On Fri, Jan 10, 2025 at 06:11:12PM +0100, Peter Zijlstra wrote:
> On Fri, Jan 10, 2025 at 12:02:27PM -0500, Mathieu Desnoyers wrote:
> > On 2025-01-10 11:54, Peter Zijlstra wrote:
> > > On Fri, Jan 10, 2025 at 10:55:36AM -0500, Mathieu Desnoyers wrote:
> > > > Hi,
> > > >
> > > > I was discussing with Mark Rutland recently, and he pointed out that a
> > > > sequence of dlclose/dlopen mapping new code at the same addresses in
> > > > multithreaded environments is an issue on ARM, and possibly on Intel/AMD
> > > > with the newer TLB broadcast maintenance.
> > >
> > > What is the exact race? Should not munmap() invalidate the TLBs before
> > > it allows overlapping mmap() to complete?
> >
> > The race Mark mentioned (on ARM) is AFAIU the following scenario:
> >
> > CPU 0 CPU 1
> >
> > - dlopen()
> > - mmap PROT_EXEC @addr
> > - fetch insn @addr, CPU state expects unchanged insn.
> > - execute unrelated code
> > - dlclose(addr)
> > - munmap @addr
> > - dlopen()
> > - mmap PROT_EXEC @addr
> > - fetch new insn @addr. Incoherent CPU state.

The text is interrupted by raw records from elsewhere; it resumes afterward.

Each row is a point. Each copy is the shape, with its points in the same order, stretched, turned, moved and blurred by noise. Some copies are also mirrored. Which?

Shape (5 x 2)
-0.9; -1.2
5.7; -2.7
0.0; 3.0
0.3; -3.5
-0.8; 2.3
Copy 1 (5 x 2)
0.6; -2.1
6.9; 2.1
-2.4; 1.3
2.9; -2.7
-2.6; 0.5
Copy 1 is: only turned
Copy 2 (5 x 2)
-0.7; -1.9
-5.7; 2.5
1.2; 1.8
-2.7; -2.4
1.3; 0.6
Copy 2 is: mirrored
Copy 3 (5 x 2)
2.4; -1.4
-1.8; -6.7
-0.6; 1.5
2.7; -4.1
0.7; 1.6
Copy 3 is: mirrored
Copy 4 (5 x 2)
0.1; -1.0
6.7; 1.3
-2.5; 3.0
2.4; -2.7
-2.1; 2.1
Copy 4 is: only turned

Shape (10 x 4)
5.2; -0.6; 0.2; 1.2
-3.8; -3.1; -2.4; 2.0
-3.1; 3.5; -0.4; 4.1
0.0; -1.5; 2.9; 1.1
2.3; -1.9; -1.3; -4.4
2.3; -1.1; 1.0; 0.8
-2.7; -1.0; 2.2; -1.8
3.4; 6.4; -1.3; -3.3
1.1; 3.5; 1.7; 2.4
-0.2; -2.8; 1.5; 3.6
Copy 1 (10 x 4)
3.8; -3.7; 1.2; 1.2
0.4; 4.0; 3.3; 1.6
0.0; 3.2; -3.1; 4.3
-1.1; -2.0; 2.4; 1.2
2.3; -0.6; 2.2; -4.8
1.6; -2.3; 1.5; 0.8
-2.7; 0.7; 1.8; -1.7
3.7; -0.2; -6.2; -3.6
0.9; -1.2; -2.9; 2.6
0.1; -1.2; 3.6; 3.8
Copy 1 is: mirrored
Copy 2 (10 x 4)
3.7; -0.4; -3.9; 0.7
-0.8; -2.8; 4.2; 2.2
0.8; 3.5; 4.2; 4.7
4.3; -0.1; 1.7; -0.4
0.5; -1.6; -2.8; -3.7
3.7; -0.6; -1.1; 0.4
1.7; 0.3; 3.3; -2.7
0.0; 6.0; -4.4; -1.6
3.4; 3.9; 0.3; 1.9
4.5; -1.4; 2.4; 2.0
Copy 2 is: only turned
Copy 3 (10 x 4)
-2.1; -0.2; 4.8; 0.3
4.1; -1.9; -2.6; 2.7
5.9; 1.9; 0.5; -1.4
2.1; -2.8; 3.6; -1.2
-3.3; -2.1; -0.1; -2.5
-0.4; -1.3; 4.3; -0.7
2.1; -3.1; -0.2; -3.7
-2.7; 3.2; 0.9; -8.2
2.0; 1.5; 3.3; -3.9
3.2; -2.0; 4.1; 1.9
Copy 3 is: mirrored
Copy 4 (10 x 4)
3.7; -0.6; -2.9; -3.1
-4.3; -2.1; -0.8; 2.7
-0.9; 4.0; -2.6; 3.7
2.2; -1.6; 0.7; 1.9
-0.3; 0.1; 1.8; -4.2
2.1; -0.9; -1.3; -1.0
-0.8; 0.5; 3.6; 1.8
2.6; 9.4; -0.6; -5.4
3.4; 4.2; -1.5; 1.4
0.6; -3.1; -1.1; 2.4
Copy 4 is: only turned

For the benefit of others, what I specifically said was:

| There's a fun (latent, been around forever) issue whereby reusing the
| same VA for different code (e.g. dlopen() ... dlclose() ... dlopen())
| could blow up in a multi-threaded environment

I hadn't reported this on a list yet because there are many subtleties,
this is vanishingly unlikely to occur in practice today, and I didn't
want to get people excited/confused/angry over an incomplete or
misleading description.

> Urgh.. Mark, is this because of non-coherent i-cache or somesuch misery?

Sort-of.

The key detail is that while instructions are being executed (including
speculative execution), the CPU pipeline/OoO-engine/whatever effectively
caches a copy of an instruction while it is "in-flight" (e.g.
potentially broken down into micro-ops):

On the ARM architecture, those in-flight copies are only guaranteed to
be discarded by a context-synchronization-event, and are not guaranteed
to be discarded due to TLB maintenance, data cache maintenance, or
instruction cache maintenance. Instruction cache maintenance will
guarantee that *subsequent* fetches from any instruction cache observe
the new value.

The first time a page of executable code is mapped in at a VA, this
isn't a problem because there was nothing previously at that VA which
could have been fetched from (since entering userspace, as exception
return from kernel to user provides a context-synchronization-event).

However, if some code A is mapped at a VA, then unmapped, then some
distinct code B is mapped at that VA, then some CPUs might still have
code A in-flight, regardless of TLB and cache maintenance, unless a
context-synchronization-event occurs.

Imagine you have a CPU microarchitecture with a long speculative
execution window, and you have to threads running pinned on two CPUs
sharing an address space, with some shared function pointer P which is
initially NULL. Then you have something like:

Thread 0 Thread 1

// Speculating some long-to-resolve
// sequence of instructions.
- mmap() code A at VA X
- enters kernel
- kernel loads data into page
- kernel performs D$ + I$ maintenance
- kernel updates page tables
- returns to userspace

// Begins speculating if (P) { P() };

// Begins speculating P(), predicted as
// VA X.

// Fetches code A from X into pipeline
// Code A now in-flight
- munmap() VA X
- enters kernel
- updates page tables
- performs TLB maintenance (broadcast)
- returns to userspace

// Code A still in-flight

- mmap() code B at VA X
- enters kernel
- kernel loads data into page
- kernel performs D$ + I$ maintenance
// Code A no longer in I$
// Code A still in-flight
- kernel updates page tables
- returns to userspace

// Code A still in-flight

- Publishes P as pointer in code B
(e.g. WRITE_ONCE(P, X))

// Completes speculation of
// long-to-resolve sequence.

// Resolves P is VA X, and
// commits speculation of code A


... and BANG, stale instructions executed.

Note that on architectures that use IPIs for TLB invalidation (e.g. x86
today), the munmap() is likely to provide the serialization to discard
the in-flight copy by virtue of the IPI.

Practically speaking, actually hitting this is very unlikely because you
need to get very unlucky with predication, the predicted instructions
need to remain in-flight for a very long time without being discarded
for other reasons (e.g. a mis-prediction, IRQ, etc), and the VA needs to
be reused within that time window.

> But shouldn't flush_{,i}cache_range() or something along those lines not
> handle this?

Unfortunately not, those only affect the explicit data/instruction
caches, and not the in-flight copies of the instructions.

Mark.